Will these Quality Objectives cover the Product Requirements?

J

jzengj

Hi,
I'm currently working together with the management of my company to better define our quality objectives. One of the ISO 13485/9001 requirements for the objectives set is that they should cover product requirements. The objectives we have are:

1) Meet customer or regulatory requirement(s) and customer's satisfaction
2) To improve project schedule adherance and ensure project completion within budget

Will these likely be sufficient to cover the product requirement?
 

Big Jim

Admin
You really have four or more objectives here. The first part of #1 is the main one that deals with product quality.

It helps greatly to keep from having complex objectives. Have a few more and keep them separate, instead of making them compound.

How are you going to measure meeting customer and regulatory requirements? Some typical measures are warranty returns (pretty much a big no-no in medical devices), first pass yield (how many items make it through final inspection the first time without re-work), scrap rate, rework rate, both as a result of final inspection and as a result of problems found at any other inspection point.

Some overall guidance on coming up with objectives are that the data is easy to gather and the results are useful. Element 8.4 provides some guidance on what to measure as well, where it tells you to determine, gather, and analyze data that tells you the health of your quality management system and aids you in making improvements. It then goes on to say that there are four topics to cover 1) customer satisfaction (not a topic for medical devices, but a topic for ISO 9001) 2) product quality 3) process performance (often measured by on-time delivery), and 4) supplier performance.
 
T

Tara Monson

Those are a great start!

I agree with BIG JIM. You really want something you can measure so progress can be tracked.

EXAMPLE:

Your objective, "Meet Customer Satisfaction."
Restated, "Obtain 75% customer satisfaction on Customer Satisfaction survey."

On-time delivery..."Meet an OTD rate of 90%."


Those are just some examples.
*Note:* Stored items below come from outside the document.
Every row gives one point. The ring and each string are closed loops that go straight from each point to the next, and from the last back to the first. Before rounding, they use only three directions, however many columns there are. How many times does the string pass through the ring? Passing back the other way cancels.
In the rows, 100 means zero.

Ring:
147 113 128

136 150 102

103 146 77

78 102 81

104 63 105

130 72 121
String, 6 rows:
93 99 107

119 90 99

152 92 108

150 132 100

125 171 67

61 135 78
Times through: 1

Ring, 9 rows:
155 91 106 107 124 124 81 118

136 145 107 109 113 123 87 120

93 162 112 98 100 120 106 110

64 153 112 90 96 118 120 100

31 104 104 77 100 117 138 83

33 70 102 74 105 117 139 79

62 34 105 76 115 118 127 82

109 28 110 85 122 119 104 96

145 58 109 99 126 122 86 111
String:
182 84 107 112 130 125 69 125

183 98 71 126 143 135 72 129

190 120 79 128 138 134 67 134

134 118 59 120 135 136 95 117

102 101 96 98 117 124 106 104

116 110 123 94 107 117 96 109

121 116 84 108 123 128 98 112

156 128 66 125 135 135 84 125

181 117 99 119 129 128 69 130

173 98 140 101 113 116 68 124

128 91 141 88 105 113 89 109

161 84 149 93 109 113 73 118
Times through: 0

Ring (9 x 14):
156 137 108 85 120 112 98 95 73 83 70 95 115 103

141 159 95 91 120 115 100 97 72 87 69 96 110 98

103 173 76 96 115 119 98 100 76 93 72 102 100 94

57 152 78 97 103 123 90 102 85 99 75 108 92 94

40 116 99 95 95 124 83 102 92 102 76 109 92 96

51 67 122 84 90 121 77 99 98 97 78 110 98 105

78 49 126 75 93 117 77 96 100 88 79 112 104 112

121 52 123 67 102 112 82 93 96 78 78 111 112 117

154 84 120 71 113 110 90 93 85 76 74 103 117 113
String (20 x 14):
130 145 131 100 115 118 97 99 68 98 65 85 112 94

117 132 101 88 112 116 94 97 80 89 72 101 106 101

128 151 68 81 117 114 98 96 82 80 75 109 104 104

149 185 50 83 126 112 105 96 75 76 74 108 105 101

155 195 84 97 128 114 107 98 63 88 67 91 110 93

150 179 118 103 124 117 104 99 60 97 63 81 113 91

129 144 138 102 115 118 97 99 66 100 64 82 112 93

111 120 116 90 109 117 91 98 80 93 71 98 107 101

127 127 67 73 114 112 94 95 89 75 78 116 105 109

162 140 83 76 122 110 99 94 78 74 73 105 113 108

186 138 104 79 126 108 102 93 71 75 69 95 120 107

189 129 132 84 125 110 100 94 67 82 66 86 124 104

183 123 104 74 124 108 99 92 76 73 71 99 120 110

155 118 67 65 119 108 95 92 88 66 79 117 110 114

133 115 97 78 113 113 93 95 84 80 75 106 110 108

128 115 123 87 111 115 92 97 78 90 70 95 111 102

156 128 139 92 118 114 97 96 68 91 65 85 118 100

185 150 148 97 126 113 103 96 57 92 60 74 124 96

178 162 119 93 127 112 104 96 62 87 64 84 119 98

150 155 143 104 120 117 100 98 60 99 61 76 117 92
Times through: 1
String, 26 rows:
166 140 67 71 123 108 100 93 82 68 76 111 112 111

179 171 93 87 129 111 106 95 66 80 68 92 116 100

157 180 110 100 125 115 105 98 61 93 64 84 113 93

124 162 122 103 116 119 99 100 66 100 65 85 109 91

105 129 94 86 109 117 92 98 83 89 74 105 104 102

101 137 84 86 110 117 93 98 84 88 75 108 101 101

91 143 104 97 108 120 93 100 78 98 71 98 101 95

65 173 106 112 106 126 94 104 72 111 68 91 96 85

42 176 59 102 104 125 93 104 85 102 76 111 86 89

23 161 69 104 98 127 88 105 88 107 76 111 84 89

33 130 118 107 95 128 85 104 84 113 72 98 92 89

64 110 135 101 98 124 85 101 82 107 70 94 101 94

73 105 105 87 100 120 85 99 90 94 76 108 99 102

62 93 80 77 97 119 82 98 101 86 82 121 95 108

29 54 99 76 85 122 73 99 110 92 84 124 92 110

30 25 158 86 80 124 68 100 103 105 77 106 99 106

49 11 162 79 82 121 68 98 104 98 78 107 104 111

81 20 102 56 91 113 73 93 114 74 87 129 103 123

104 67 77 60 102 112 83 93 105 71 85 127 103 119

105 90 107 77 104 115 86 96 91 84 77 109 106 109

108 87 146 89 103 118 86 97 82 96 70 93 111 103

152 49 150 70 107 110 85 92 87 79 73 99 121 116

176 60 127 62 114 106 89 90 88 68 75 105 123 120

173 87 94 60 117 106 93 90 89 64 78 112 118 119

137 108 92 73 113 111 92 94 87 76 76 110 110 110

130 116 88 75 113 112 92 95 86 78 76 110 108 109
Times through: 0

Ring:
99 99 97 102 128 101 97 130 94 84 81 87 104 88

96 101 110 107 126 94 106 126 92 94 86 91 97 88

92 99 117 113 109 99 116 119 97 108 96 99 95 84

86 97 120 113 87 101 119 121 103 114 108 115 112 86

80 95 118 106 67 97 114 131 108 110 118 131 142 94

81 93 104 98 64 103 104 138 111 98 116 132 159 97

89 92 88 97 78 117 97 135 111 90 103 116 146 90

96 92 81 98 94 123 94 132 109 85 92 102 130 85

100 95 83 99 115 117 93 130 102 82 83 89 114 84
String, 29 rows:
72 94 109 91 44 88 99 153 113 94 130 154 195 110

80 91 100 99 53 110 105 137 116 101 120 136 163 94

88 91 98 105 72 118 108 126 113 103 108 118 133 85

88 95 104 104 86 106 106 129 106 99 104 114 129 89

77 98 119 99 69 83 107 143 104 100 120 137 161 104

72 98 129 102 58 79 113 141 106 109 128 147 165 105

78 95 125 112 60 100 123 123 110 121 123 134 133 90

92 92 106 117 84 125 120 109 110 117 102 104 96 74

94 94 101 109 96 116 110 120 105 103 97 102 108 81

85 100 118 104 95 85 108 135 98 99 105 117 131 97

87 101 127 112 105 85 117 125 94 109 102 108 106 91

91 102 126 115 116 88 118 120 92 109 96 99 92 87

98 98 112 117 119 110 117 110 97 110 87 87 75 76

99 96 104 114 113 116 114 112 101 106 88 88 83 75

94 97 105 109 106 108 109 122 101 101 93 98 103 83

87 102 123 105 109 79 108 134 92 98 100 110 120 98

89 102 126 111 115 83 114 126 91 104 97 103 103 92

95 99 124 121 116 103 124 108 95 118 92 91 71 77

89 100 129 119 105 95 125 113 97 119 101 103 87 83

83 100 128 110 92 85 117 127 98 111 109 119 120 94

84 98 118 105 89 89 110 133 100 102 108 119 132 95

85 97 114 104 87 94 109 132 102 102 108 119 132 94

78 98 122 103 74 83 110 138 103 104 118 133 150 101

67 97 132 100 46 74 113 146 107 109 136 157 181 110

74 93 116 101 47 96 111 138 113 108 129 147 168 100

91 90 93 108 76 129 110 119 114 107 104 110 119 78

90 94 99 105 86 113 106 126 108 100 102 110 124 86

81 97 111 97 79 88 102 143 103 94 112 128 156 102

76 96 110 94 62 87 100 148 107 93 121 141 176 106
Times through: 4

Ring, 10 rows:
87 71 117 101 141 140 88 105 95 114 113 100 76 78

92 81 103 90 138 149 85 104 76 112 99 96 65 105

110 111 72 72 117 132 78 97 60 105 79 82 67 147

122 124 62 69 104 116 77 90 60 102 72 75 80 159

135 125 66 79 97 101 81 79 70 101 71 72 107 152

139 112 88 102 97 85 89 72 95 104 84 75 138 117

136 105 99 111 97 72 90 73 114 105 98 79 149 92

122 99 106 113 96 56 87 83 136 107 119 84 145 64

105 89 112 111 107 68 85 95 138 109 131 91 124 51

92 76 119 109 125 102 87 102 123 112 128 98 101 55
String (29 x 14):
121 111 82 89 103 93 82 87 92 104 93 80 108 117

128 95 100 105 118 120 93 76 82 108 81 83 121 115

148 107 92 108 104 104 95 62 81 105 69 74 145 128

156 113 91 112 92 80 95 57 95 103 73 71 165 120

143 126 77 96 80 51 83 73 111 100 93 70 147 113

127 121 77 89 88 62 79 86 110 102 102 76 122 108

123 95 105 110 109 90 90 81 109 108 101 85 132 87

127 83 123 127 112 84 97 74 126 110 109 88 154 62

129 97 114 125 89 35 90 77 155 107 127 83 170 44

123 114 95 107 75 11 79 88 161 103 136 80 155 51

116 113 93 102 79 20 77 94 156 103 137 82 141 54

104 91 116 117 95 32 83 97 167 108 150 91 142 23

99 70 130 122 124 91 92 95 136 114 132 98 124 37

104 81 115 110 122 104 89 94 114 111 116 94 111 68

108 97 97 97 111 94 83 95 107 108 109 88 104 89

100 71 123 113 135 128 93 94 103 114 110 97 103 72

71 36 153 125 167 166 99 108 107 122 128 115 79 35

69 45 140 112 164 168 93 113 97 120 123 113 63 53

79 72 112 94 144 148 85 112 89 114 113 102 59 84

75 49 131 105 170 195 95 109 69 120 102 110 51 85

95 73 112 99 145 159 91 98 75 114 95 98 74 100

109 97 93 91 118 116 84 94 87 108 97 87 91 109

110 112 77 78 108 104 77 97 84 105 94 82 84 124

111 91 100 98 123 125 88 90 85 109 93 88 97 107

111 96 87 84 131 157 87 91 52 109 72 86 73 144

123 134 47 56 103 125 73 92 43 100 62 72 65 184

126 120 66 73 109 129 81 85 52 103 65 75 84 164

120 95 96 97 122 130 90 83 74 108 81 85 103 122

123 111 81 88 105 102 83 85 84 104 86 79 105 125
Times through: 1

Ring:
150 112 94 61 109 101 70 148 61 104 80 104 52 135

123 125 86 80 111 105 78 133 58 88 87 131 36 117

100 122 79 94 107 107 92 123 60 75 94 140 37 105

81 108 66 110 96 104 114 113 71 61 104 140 52 97

87 85 45 119 76 92 134 116 91 54 114 124 79 102

106 65 38 113 63 83 141 125 105 59 116 100 104 115

122 51 49 98 63 83 137 136 106 71 109 74 118 128

132 47 73 78 74 88 125 144 96 87 98 53 120 139

143 59 94 61 89 95 104 151 82 101 86 51 106 145

152 83 101 54 101 99 84 153 70 108 79 69 81 145
String, 22 rows:
129 80 40 102 70 82 121 134 99 70 109 106 90 123

76 68 86 97 91 107 132 118 77 68 100 88 90 108

60 69 52 125 75 98 152 106 92 45 117 113 92 94

64 85 35 135 72 94 148 104 94 39 122 138 78 89

96 102 28 126 73 87 127 116 94 50 119 148 64 99

101 114 23 127 75 86 120 116 92 50 119 161 53 97

39 107 69 127 99 114 132 95 66 44 110 151 48 77

52 92 91 107 104 117 125 106 62 60 100 120 61 92

91 90 78 97 95 104 115 122 73 71 99 111 69 109

130 102 44 100 80 86 106 133 89 72 106 127 66 119

99 114 23 128 75 86 121 115 92 49 119 162 53 96

60 97 40 135 79 98 141 102 87 40 120 150 64 85

48 76 68 122 86 108 147 102 80 48 112 116 81 89

63 69 80 106 89 108 139 112 78 60 104 97 89 101

77 61 36 127 62 88 156 112 105 45 122 107 105 102

114 61 12 124 48 72 151 126 120 50 126 107 112 115

139 73 22 108 57 72 128 137 112 66 116 105 101 126

124 75 54 95 75 87 120 135 94 74 105 96 92 124

79 54 87 94 86 105 138 121 82 70 100 72 105 114

100 43 50 107 62 86 151 127 107 62 113 73 124 120

126 44 9 119 40 67 156 133 129 54 126 85 132 125

138 65 11 114 48 68 138 136 121 60 122 103 110 125
Times through: 1
String, 18 rows:
60 107 94 102 111 118 112 108 55 65 96 131 46 92

40 113 69 127 101 114 127 95 64 45 110 158 41 76

103 107 20 128 71 83 125 117 96 49 120 155 61 99

114 89 35 112 71 84 124 126 97 61 113 124 79 112

113 82 68 92 85 95 115 131 83 76 100 100 82 120

86 61 75 99 82 100 136 122 86 67 104 84 100 113

84 46 79 96 79 100 144 123 89 69 103 66 115 117

118 66 70 87 80 93 121 135 89 79 100 80 99 126

141 73 59 84 76 85 112 143 94 84 100 85 96 134

119 72 83 79 89 98 112 137 80 86 93 79 91 128

108 60 112 66 100 109 111 137 69 94 84 55 99 131

133 62 133 42 110 111 91 151 61 115 71 36 97 147

190 97 100 38 105 93 59 169 68 124 72 71 71 159

181 113 70 62 95 86 67 159 76 106 85 106 57 145

145 104 72 77 95 93 86 144 75 92 91 110 62 130

94 90 106 78 109 113 102 127 59 85 87 95 66 115

87 99 106 82 113 116 100 123 55 82 87 106 56 110

89 89 96 87 103 110 110 123 65 78 92 100 69 112
Times through: 2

You want to have a goal that is measurable.

Good luck!
 
M

Mallya

I believe u have put forward draft proposal, apart from being complex, they are not SMART, Importantly make sure they are measurable, time frame, realistic and achievable depending with u situation on ground. Check Tara's examples on previous post.

Regards

Benny
 
H

Hodgepodge

You can track the scrap rate of manufactured product (how many parts manufactured meet product requirements?). This is something that can be measured objectively.
 
J

jzengj

Thank you all for the replies! So can I say only this objective "Meet customer or regulatory requirement(s)" is the one that deals with product requirements?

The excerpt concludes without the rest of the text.